Les conclusions de cette étude sont les suivantes :

au regard de la situation économique générale, la France se trouve dans une situation relativement favorable en Europe tant en PIB par habitant qu'en PIB par personne occupée ; en revanche elle a vu sa situation relative, comme d'ailleurs le reste de l'Union européenne à Quinze, se dégrader depuis le milieu des années 90 par rapport aux États-Unis ;

la France est bien située dans l'Union dans le domaine de l'environnement (émission de gaz à effet de serre, intensité énergétique, volume du transport de fret) ;

la France se trouve encore en position assez favorable en Europe pour l'innovation (2,26 % de dépenses intérieures brutes de recherche et développement rapportées au PIB pour une moyenne communautaire à Quinze de 1,99 %, et niveau d'instruction relativement élevé des jeunes de 20 à 24 ans), mais elle ne progresse pas ou peu en tendance ;

la situation de la France apparaît contrastée au regard de l'intégration des marchés et de la réforme économique ;

la France apparaît seulement proche de la moyenne de l'Union en matière de cohésion sociale (taux de risque de pauvreté après transferts sociaux, taux de chômage de longue durée et dispersion des taux d'emplois régionaux) ;

la France se trouve dans une situation médiocre au sein de l'Union pour les autres indicateurs relatifs à l'emploi (69,4 % pour le taux d'emploi des hommes de 15 à 64 ans contre 70,8 % pour la moyenne de l'Union européenne à vingt-cinq et 72,6 % pour l'Union à quinze, 36,8 % pour le taux d'emploi des personnes âgées de 55 à 64 ans contre 40,2 % pour l'Union européenne à vingt-cinq).

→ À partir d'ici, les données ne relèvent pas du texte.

(in the rows, 128 means zero)
Each name stands for a flat space through zero: a line, a plane or more. A row that begins with a name and a colon came from that space; any other row is followed by the name of the space it lies nearest, among the names in its block.
qf-nh: [130 116  74  97  77 222 149 106 118 178 115  83  99 139 110 156 111 169
 108 136 142  85 150 122  87 172 102  91 110 137 186  91 155]
th-lh: [107 133  45 109  66 140 136  58 157 161 135 162 106 119  99 117 100 103
 115 131 169  36 184 191 119  97 123 168 179 137 155 109 139]
qf-nh: [ 60 119  90 137 156  72 142 110 122 113 144 248 176 146 181  74 140 132
 203  61 224 105 100  89 104 165 170 203 123 171 130 179 162]
zh-sq: [121 186 164 218 147  37  97 152 121 118 153 151 159  84 106 128 138 100
 146 122 111 144 131 145 153  71 132 139 149  97  93 168  84]
qf-nh: [ 85  84  99  93 123  90 143  81 155 110 149 213 140 116 138  96 133 129
 144 101 169  81 133 148 131 116 164 158 142 133  96 131 149]
th-lh: [114  64 116  78 125 118 137 107 133 104 156 138 158 167 162 119 140 150
 150 124 103 125  95 153 113 136 149 129 125 108 107  99 151]
zh-sq: [144 122 113 103  83 210 161 144 108 160 133  52 117 177 117 147 148 181
 127 137 105 142 101 112  79 183  77  85  92 103 199  91 143]
th-lh: [124 155  77 160  91 166 135 113 100 185 127 118 173 128  78 132  69 137
 157 138 174  90 136 124 110 127 119 150 143 154 158 149 129]
zh-sq: [143 109 139 167 119 106  73 143 118  82 150 108 161 121 127 149 163 143
 139 165  88 122 106 146 147 112 163 145 132  92 100 160 118]
pq-sd: [118 120 134 129 156 101  94 129 128 109 128 114  88 118 195 162 150 127
 103 108  76 129 150 146 114 138 141  84 118 110 116  86 136]
zh-sq: [123 143 135 109 142 108 148 116 141 133 125 148 128 149 143 113 132 112
 128 118 135 137 133 133 126 124 113 143 137 139 131 118 130]
th-lh: [128 141 139 210 109 106 100 170 127 114 134 159 104  16  33  98  85  83
 130 120 165 125 135 124 186  62 156 133 148 109  92 194  76]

Comme le souligne la Commission, « l'application efficace des programmes nationaux de réforme et leur contribution à la croissance et à l'emploi doivent maintenant devenir tout à fait prioritaires... La prochaine étape logique sera ainsi l'examen, par la Commission et les États membres (tant collectivement que bilatéralement), de la manière de renforcer et de développer les programmes nationaux de réforme, tout en respectant pleinement les traditions nationales, pour tenir davantage compte non seulement de la dimension communautaire, mais aussi des conséquences des décisions politiques prises par les autres États membres ». La Commission organisera ce processus.

Les États membres devront ainsi veiller à la cohérence entre leurs programmes nationaux de réforme et l'usage qu'ils feront des fonds de cohésion et de développement rural dans le cadre des nouvelles perspectives financières. La Commission coopérera avec les États membres - y compris avec les coordonnateurs nationaux pour Lisbonne - pour s'assurer que toutes les mesures qui s'imposent ont été mises en application d'ici 2008. En ce qui concerne le programme communautaire de Lisbonne et les programmes nationaux de réforme, la Commission fera le point de la situation dans son rapport au Conseil européen de printemps 2007.

* (1) Les différents extraits des conclusions du Conseil consacrées à la stratégie de Lisbonne sont fournis en annexe.

* (2) Voir le texte complet du PNR français en annexe ainsi que son analyse en fonction des 24 lignes directrices.